In many jurisdictions, the existence of a confidential relationship can turn an undue influence inquiry on its head. That’s because the existence of a confidential relationship – usually coupled with evidence of something else – can create a presumption of undue influence. Under Wisconsin law, that “something else” is “suspicious circumstances surrounding making of the will.” When you have a confidential relationship with suspicious circumstance, then a presumption of undue influence is raised, which must be rebutted by the proponent of the disputed will.

“Suspicious circumstances” seems like a fuzzy concept so we’re going to take notice when the Court of Appeals of Wisconsin finds that suspicious circumstances existed that precluded summary judgment on an undue influence claim. In Estate of Ely (Ely v. Orth), the Court of Appeals did just that. Let’s take a look at these “suspicious circumstances.”

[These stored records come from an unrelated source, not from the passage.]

Each row is followed by its class.
-3,-2,-12,26,8,4,2,11,23,15,-21,30,1,-49,4,9,1,42,-20,5,-1,23,7,15,13,-5,38,11,3,-2,21,20,-3,8,64,18,-15,47,1,-29,-30 | K_447
-32,-29,-18,33,21,18,27,29,23,39,-6,-18,-8,18,30,18,57,2,-11,13,17,0,-19,-4,15,-4,-21,-17,13,-20,-22,10,38,48,-31,-29,5,-2,-28,-22,-41 | K_219
-16,-4,-1,-14,-13,-27,10,-6,55,-17,-2,-37,-15,2,18,-7,51,-45,-34,22,29,46,-16,-25,45,-3,-24,24,-32,24,4,-90,-30,-1,44,13,-69,-12,-11,10,13 | K_219
-4,-14,-3,-98,-50,-17,-81,-60,-31,-38,59,-28,34,89,-32,-16,-11,-59,-3,6,11,7,43,-30,-4,39,-46,-24,-3,49,21,-89,-38,34,24,24,-13,-18,14,13,25 | K_219
4,-18,-41,4,-4,-18,-17,-14,46,-27,-34,3,6,-32,-19,-3,-39,-15,-11,21,2,5,11,14,-13,5,35,-11,15,0,12,-27,-27,-15,72,-11,-28,37,18,16,-33 | K_183
-42,-41,-29,21,5,2,-2,-10,20,21,-2,-11,0,60,-8,8,19,-26,-5,31,27,-15,-10,-2,-10,18,-15,-22,29,-18,7,-19,5,10,-27,-43,1,-22,-29,11,-20 | K_218
8,16,-15,44,15,-36,9,30,57,26,-14,-40,-12,-62,25,-9,88,-16,-1,-21,4,22,-36,3,35,-51,10,48,-39,11,-28,55,-52,-53,4,-22,-47,-45,-7,49,23 | K_755
15,9,-26,17,-8,-41,-38,3,20,8,20,-43,17,-22,-1,-23,44,-39,1,-20,-5,5,-5,-1,12,-56,18,30,-26,42,-53,30,-81,-33,-16,-13,-28,-39,8,50,21 | K_183
17,7,8,8,-23,-19,-73,-21,-27,7,38,-24,25,0,-6,-12,40,-49,30,-9,0,1,32,-6,1,-44,5,6,-30,53,-28,21,-49,15,-14,16,0,-38,3,34,25 | K_956
11,-8,-15,19,26,17,31,43,47,19,-45,33,-12,-82,9,20,-2,54,-23,-4,-6,15,-4,18,22,17,40,21,14,-43,13,34,20,6,29,-7,-6,55,6,-36,-40 | K_755
-13,17,26,18,25,14,73,77,55,32,-44,-3,-23,-62,46,17,82,53,-45,-7,6,55,-35,-13,79,5,0,49,3,-43,-15,2,27,3,-16,-33,-15,20,-9,-27,-16 | K_755
26,-9,-13,41,1,-31,-16,3,15,20,11,-25,-2,-25,-10,-10,63,-33,6,-5,13,19,11,-2,19,-61,8,19,-24,34,-54,14,-37,-13,-8,0,-38,-37,4,41,28 | K_956
-21,-2,0,-18,-14,-15,2,15,28,-10,-6,-24,-6,0,12,-2,20,-10,-37,7,9,28,-13,-21,53,0,-1,28,-5,-4,-9,-58,-27,7,8,-9,-10,5,8,-8,-10 | K_183
-16,12,-6,22,-6,-6,-47,-7,-16,23,23,-26,28,-19,0,-18,66,-23,14,-17,-9,0,9,-9,20,-26,11,34,-31,36,-17,54,-56,-18,-32,4,-10,-34,-5,27,33 | K_218
-8,12,34,5,-3,22,26,49,17,10,-17,4,-13,-24,25,22,53,15,-20,8,18,44,11,-23,68,2,-15,28,-9,-9,-12,-52,17,37,-10,18,-12,18,0,-27,-9 | K_956
-18,-28,-35,-16,-20,-17,-47,-28,-3,-1,23,-31,12,89,-23,0,-28,-52,-5,18,14,-27,0,-1,-29,6,-10,-50,25,-20,-5,-43,-14,38,-17,-49,31,-16,-7,26,-29 | K_183
8,22,0,20,-1,-6,-31,8,-7,23,31,-35,24,-38,21,-6,81,-24,5,-22,-16,11,15,-12,30,-37,3,33,-25,35,-45,63,-34,14,-35,1,-8,-14,-5,8,6 | K_219
-17,-31,-23,50,31,5,50,36,56,41,-26,-26,-26,4,34,20,56,-9,-22,15,28,10,-38,0,20,-11,-16,-14,21,-27,-25,3,32,19,-16,-30,-15,-5,-33,-7,-38 | K_219
8,-16,-32,-38,-23,-19,-75,-79,4,-39,31,3,35,30,-49,-16,-80,-33,23,18,14,-10,35,13,-51,27,20,-42,4,36,41,-45,-38,-9,82,21,-15,21,13,25,12 | K_259
-20,16,20,-51,-17,21,-16,19,-39,12,27,3,26,19,-13,7,27,31,-16,-17,-3,21,26,-27,29,40,-24,11,6,-12,-6,-28,-3,51,-41,-13,14,6,20,-31,7 | K_755
-10,3,6,-28,-17,-4,1,-21,10,-13,32,-15,9,30,-6,-2,1,6,-12,7,28,21,11,-21,33,15,-19,7,11,25,0,-65,-25,17,10,-3,-18,9,9,-6,16 | K_259
-28,-39,-5,4,4,4,-22,-2,-15,17,12,5,19,70,-11,6,-3,-8,-4,21,18,7,10,6,-28,16,-22,-38,27,-29,10,-2,44,49,-40,-30,53,-14,-13,-12,-31 | K_879
-22,12,13,-28,-20,9,-3,25,-8,-1,10,-7,15,-3,10,7,18,10,-23,-1,-2,23,13,-23,48,10,-2,22,9,-3,-20,-38,-14,37,-21,-15,12,23,16,-30,-24 | K_183
11,5,-18,30,14,-17,2,24,32,32,19,-33,5,-53,28,-8,94,-20,-4,-22,0,18,0,-8,38,-56,-1,40,-31,41,-56,43,-35,-13,-21,5,-41,-24,-5,16,14 | K_219
-42,-26,-33,20,1,-10,-11,-27,20,5,-11,-20,-1,64,-19,2,14,-32,-1,38,37,-19,-13,0,-11,11,-2,-34,27,-24,15,-29,-6,3,-3,-49,-7,-17,-30,23,-15 | K_218
9,21,-8,35,10,-26,-7,1,37,15,19,-41,3,-33,27,-19,62,-9,20,-22,18,23,-15,0,36,-59,16,28,-21,42,-38,55,-43,-47,-5,-12,-31,-28,-7,37,31 | K_259
-21,-12,-14,-12,-3,11,-26,-21,-1,20,38,-15,16,76,8,4,-20,-12,12,5,23,-13,7,2,-16,12,-15,-44,26,-7,2,-10,27,32,-25,-25,34,5,-27,1,-21 | K_259
-21,3,11,-55,-27,10,-31,-10,-27,-6,41,-8,26,24,6,5,22,-19,-18,1,0,18,30,-27,34,33,-30,6,-10,25,1,-62,-1,51,2,22,-7,13,4,-31,-5 | K_219
6,21,2,4,-4,8,-30,17,-24,35,46,-20,32,-42,20,-4,72,-14,12,-31,-27,7,30,-15,20,-34,-6,34,-31,49,-47,66,-30,20,-45,17,-2,-10,-5,-5,10 | K_219
-15,-18,-21,-35,-8,10,-30,-6,-18,21,14,-2,17,72,-14,9,-14,-7,8,5,11,-16,12,-3,-21,35,-14,-50,42,-37,7,-3,31,52,-38,-53,39,-5,-18,-4,-38 | K_755
-33,-28,-26,24,11,3,22,28,26,31,-10,-22,-12,32,12,11,15,5,-16,9,13,-7,-17,1,6,-22,-5,-13,34,-27,-30,6,14,38,-45,-56,24,-3,-14,-6,-47 | K_183
18,19,-6,41,11,-19,6,14,39,20,16,-40,-4,-52,37,-15,70,-10,16,-23,11,23,-22,-5,46,-52,13,46,-31,38,-38,63,-42,-34,-12,0,-25,-21,-6,26,29 | K_259
11,6,-16,24,0,-11,-10,39,14,27,16,-27,10,-55,18,-8,61,-8,2,-25,-22,8,1,-5,32,-56,20,50,-14,25,-66,69,-44,0,-58,-20,2,-13,10,14,2 | K_183
-20,-37,-25,-20,-6,-7,-19,-12,-6,18,19,-5,15,72,-24,4,-2,-12,5,15,17,-17,3,-3,-31,22,-18,-40,26,-30,-2,-18,11,40,-36,-57,20,-21,-12,6,-20 | K_755
-24,7,10,-18,-11,-8,13,4,30,-10,-4,-32,-6,-2,19,1,58,-25,-30,17,20,45,-6,-31,51,6,-27,18,-18,16,4,-74,-16,16,31,8,-45,1,-8,-8,5 | K_219
6,-13,3,48,23,20,20,35,33,15,-42,32,-18,-73,12,27,0,33,-9,9,6,16,11,18,26,-18,28,12,5,-17,6,10,35,14,46,15,-11,52,0,-29,-44 | K_956
13,-25,-14,15,-5,-3,-18,-11,31,-21,-27,25,-8,-36,-17,10,-29,-12,2,35,12,6,26,13,-9,8,30,-6,3,-3,17,-35,5,11,62,28,-25,37,3,-5,-21 | K_956
-5,8,25,-7,9,14,25,54,17,8,-16,14,-3,-28,28,13,43,27,-33,2,10,58,1,-17,71,18,-19,36,0,-15,4,-26,32,22,-18,11,-2,15,6,-39,-10 | K_879
-31,-35,-12,49,31,0,30,32,39,33,-28,-5,-11,24,22,15,37,4,-23,26,27,24,-18,6,9,-7,-15,-12,24,-37,5,14,44,19,-21,-30,23,-6,-26,-8,-43 | K_879
6,29,-4,16,-8,-23,-42,-21,1,7,42,-34,28,-18,15,-21,41,-29,29,-17,8,8,8,-7,14,-36,16,18,-27,43,-31,44,-51,-27,-12,-3,-8,-16,-9,30,28 | K_259
16,1,-2,44,-5,-32,-19,10,29,14,5,-29,-6,-36,14,-8,72,-40,15,6,15,17,-2,0,29,-61,14,28,-32,36,-46,18,-43,-19,0,10,-38,-41,-10,41,22 | K_956
0,8,-1,-11,-12,35,-35,4,-27,11,12,44,30,-31,-9,12,-23,43,1,3,-28,3,46,11,-9,26,30,0,17,-1,23,43,16,50,26,32,29,57,6,-43,-39 | K_447
-37,-35,-11,37,25,-1,22,27,26,27,-19,-2,-3,30,16,13,28,2,-16,23,25,15,-10,6,-1,-1,-15,-10,27,-31,1,12,44,22,-32,-24,34,-9,-21,-11,-34 | K_879
-11,-55,-20,17,0,-9,-21,-15,17,15,11,-14,-6,71,-17,12,5,-47,-1,27,38,-9,8,1,-22,-11,-30,-43,19,-9,-5,-53,23,43,-12,-33,9,-23,-12,19,-24 | K_956
-9,10,9,-29,-15,-15,1,5,23,-4,-8,-17,2,9,3,0,34,-1,-31,10,13,34,-1,-21,40,25,-5,15,1,-14,6,-53,-24,7,10,-21,-22,0,4,7,9 | K_755
-23,-23,-7,5,18,34,11,34,1,48,5,-5,4,24,29,23,33,11,-10,-2,1,1,0,-3,21,3,-16,-24,31,-23,-16,24,64,69,-52,-27,38,16,-27,-38,-54 | K_219
-40,-27,-26,-7,-4,0,-39,-37,-16,17,15,-20,20,101,-31,0,-3,-25,-3,17,27,-25,6,1,-28,20,-16,-54,35,-7,16,-28,-7,15,-12,-41,15,-24,-22,24,-6 | K_218
13,30,0,69,19,-12,45,55,46,48,-11,-16,-17,-89,43,-2,112,15,-18,-25,-14,41,-19,-8,58,-63,15,73,-40,26,-41,77,-42,-25,-13,9,-29,-19,-12,12,13 | K_447
-1,25,7,66,21,-11,36,51,55,33,-27,-40,-21,-96,67,-4,114,-4,-4,-18,-8,43,-29,-5,72,-64,19,60,-43,18,-44,78,-14,-34,-7,7,-39,-13,-19,13,2 | K_219
3,7,-3,-53,-46,-31,-108,-55,-60,-11,69,-20,61,37,-46,-24,7,-56,37,-17,-16,-8,41,-13,-43,13,0,-12,-20,38,-6,17,-75,14,-19,-18,21,-47,20,33,31 | K_755
-9,-40,-1,25,8,24,7,22,-8,43,4,5,-10,40,6,25,17,1,0,12,16,-1,18,-3,-4,-7,-18,-30,32,-24,-22,1,50,67,-49,-28,41,5,-14,-19,-40 | K_956
-19,-45,-2,50,30,25,49,47,27,51,-17,7,-21,18,12,32,42,22,-16,32,22,2,0,-4,13,-21,-16,-18,41,-32,-33,1,56,48,-53,-32,20,3,-32,-21,-41 | K_956
-6,-51,-12,40,9,-4,21,11,31,24,-19,-6,-26,38,-1,20,16,-23,-7,39,29,-2,-8,-2,-11,-14,-18,-27,30,-17,-14,-32,23,39,-24,-37,3,-12,-29,8,-25 | K_956
-6,13,11,5,3,-1,34,20,48,-6,-6,-16,-22,-25,39,5,31,7,-14,7,32,40,-22,-20,71,4,-8,26,-1,-4,1,-42,0,-15,16,-5,-30,24,-7,-14,5 | K_259
-3,-10,-34,21,4,-16,8,-10,57,-10,-30,13,-10,-36,-16,2,3,4,-19,21,7,20,0,15,-13,-3,21,6,-9,6,36,-12,-21,-8,93,15,-38,25,-3,12,-13 | K_447
-1,33,5,74,24,-13,33,49,57,38,-15,-24,-12,-85,39,-1,107,13,-16,-13,-10,37,-24,-1,54,-70,16,67,-30,21,-30,79,-31,-33,-3,0,-29,-21,-16,27,6 | K_447
-17,16,22,-75,-31,12,-41,-6,-47,0,39,2,38,38,-24,-1,6,11,-10,-19,-4,22,32,-26,8,49,-29,0,2,8,8,-48,-18,53,-26,-7,14,-8,21,-23,11 | K_755
-38,4,8,-19,-16,9,-12,-1,2,-10,3,-13,6,17,-8,0,37,-9,-20,13,21,18,3,-25,45,31,-16,25,-1,-4,16,-55,-20,18,-13,-3,-15,1,0,-12,14 | K_218
-20,9,21,-27,-13,15,8,18,8,2,8,-16,2,-12,25,4,48,1,-29,2,2,42,12,-31,59,13,-22,25,-15,11,-2,-47,3,37,0,28,-17,17,1,-29,1 | K_219
-11,16,19,-43,-19,19,-5,14,-5,-4,22,-8,15,4,12,8,34,-7,-21,5,-2,31,23,-30,41,27,-25,18,-12,12,-7,-59,3,54,-17,20,-17,17,0,-29,1 | K_219
6,1,6,79,32,-23,30,48,47,36,-24,-17,-6,-80,37,-11,96,5,-11,-12,-1,56,-16,2,48,-66,12,59,-31,16,-37,78,-16,-44,-28,-2,-16,-36,0,20,11 | K_879
-19,18,4,-29,-33,-19,-15,-12,17,-23,11,-9,11,26,-7,-1,36,-20,-22,23,17,30,13,-24,27,21,-21,15,-10,17,19,-75,-40,16,33,8,-29,-1,-4,12,9 | K_447
-25,-21,-27,19,4,3,11,22,28,25,-15,-25,-12,32,17,10,8,-13,-14,11,13,-11,-21,0,2,-8,-6,-22,23,-30,-17,-9,6,34,-31,-45,27,1,-15,3,-42 | K_183
10,4,2,42,0,-25,-23,9,13,20,11,-23,3,-37,2,-6,70,-34,15,-7,4,17,11,-7,24,-66,4,30,-32,42,-43,27,-42,-14,-16,5,-27,-41,-6,37,23 | K_956
-22,-47,-20,2,-12,-9,-35,-28,-1,2,15,-11,1,99,-23,13,-6,-39,6,31,34,-19,23,2,-32,8,-29,-53,32,-9,-4,-49,21,45,-12,-32,19,-21,-17,19,-29 | K_956
9,6,-13,3,-6,-23,-42,-9,-5,12,39,-35,28,-15,7,-17,70,-35,10,-18,-9,11,21,-12,15,-35,1,23,-32,56,-44,39,-53,-10,-16,14,-31,-33,2,24,27 | K_219
1,9,-20,16,-26,-43,-51,-16,1,1,25,-52,15,-19,2,-28,43,-52,5,-14,-8,3,-5,-10,14,-51,12,25,-38,37,-38,22,-85,-25,-4,-10,-16,-35,11,46,22 | K_183
-10,5,16,5,10,-1,41,22,50,-2,-11,-14,-17,-15,30,7,32,29,-24,10,30,45,-19,-19,69,1,-7,29,12,4,-1,-41,2,-7,12,-16,-34,27,-4,-12,10 | K_259
-15,-37,-38,4,-1,-12,-30,-38,32,-15,-14,19,12,-5,-29,-9,-22,-3,-4,31,15,-6,22,16,-25,16,28,-9,13,15,29,-18,-34,-35,64,0,-44,20,-2,11,-6 | K_218
3,-4,-11,42,11,-56,-20,1,37,3,-2,-33,1,-32,9,-26,75,-41,1,-7,16,43,-13,0,14,-59,3,37,-42,41,-16,35,-55,-56,9,-2,-34,-54,1,47,38 | K_879
-13,-6,24,-17,-21,-5,-7,6,12,-11,0,-9,-8,12,-1,15,32,-16,-22,21,30,37,16,-27,61,1,-21,14,2,9,4,-87,-8,37,19,9,-17,4,5,-11,-3 | K_956
-20,9,12,8,8,-19,39,9,66,-10,-8,-32,-23,-7,28,-1,39,2,-22,16,44,42,-34,-18,63,-14,-10,30,-6,11,3,-62,-19,-27,32,-7,-49,5,-10,8,23 | K_259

Ten days before Norman Ely died, he executed a will that bequeathed personal property to Lisa Orth (his granddaughter), Dustin Ely (Lisa’s brother and Norman’s grandson), and Casey Orth, with Lisa and Dustin receiving equal share of the remainder. The disposition of property in this 2011 will stood in stark contrast to Norman’s 2004 will that divided Norman’s estate equally between his two sons (Mark and Rick), Lisa, and Dustin. Mark claimed that the will was the product of undue influence, but the Wisconsin trial court disagreed.

The Court of Appeals of Wisconsin, however, reversed the trial court’s order and remanded for an evidentiary hearing on undue influence. In particular, the appellate court determined that a rebuttable presumption of undue influence was raised because (1) Lisa had a confidential relationship with Norman; and (2) suspicious circumstances existed surrounding the execution of Norman’s will.

That Lisa had a confidential relationship was undisputed. Lisa had Norman’s power of attorney and managed his finances immediately preceding his death.

The suspicious circumstances are what we’re interested in. Here, the suspicious circumstances were:

  1. Lisa hand-wrote changes on Norman’s 2004 will;
  2. Lisa selected an attorney with whom Norman had no prior relationship and had a new will drafted;
  3. There was conflicting testimony about whether Norman accompanied Lisa to the first appointment with the drafting attorney;
  4. At the second appointment with the drafting attorney, Norman refused to leave the vehicle; and
  5. Norman provided no explanation for his desire to disinherit his two sons, Mark and Rick.

All this isn’t to say that undue influence was exerted over Norman, especially given that there was some evidence that Norman was “a rather forceful fellow and he got what he wanted.” It’s just that where this type of evidence exists, the trial court needs to go back and receive evidence and make findings of fact as to whether Norman was unduly influenced or whether Lisa is able to rebut this presumption of undue influence.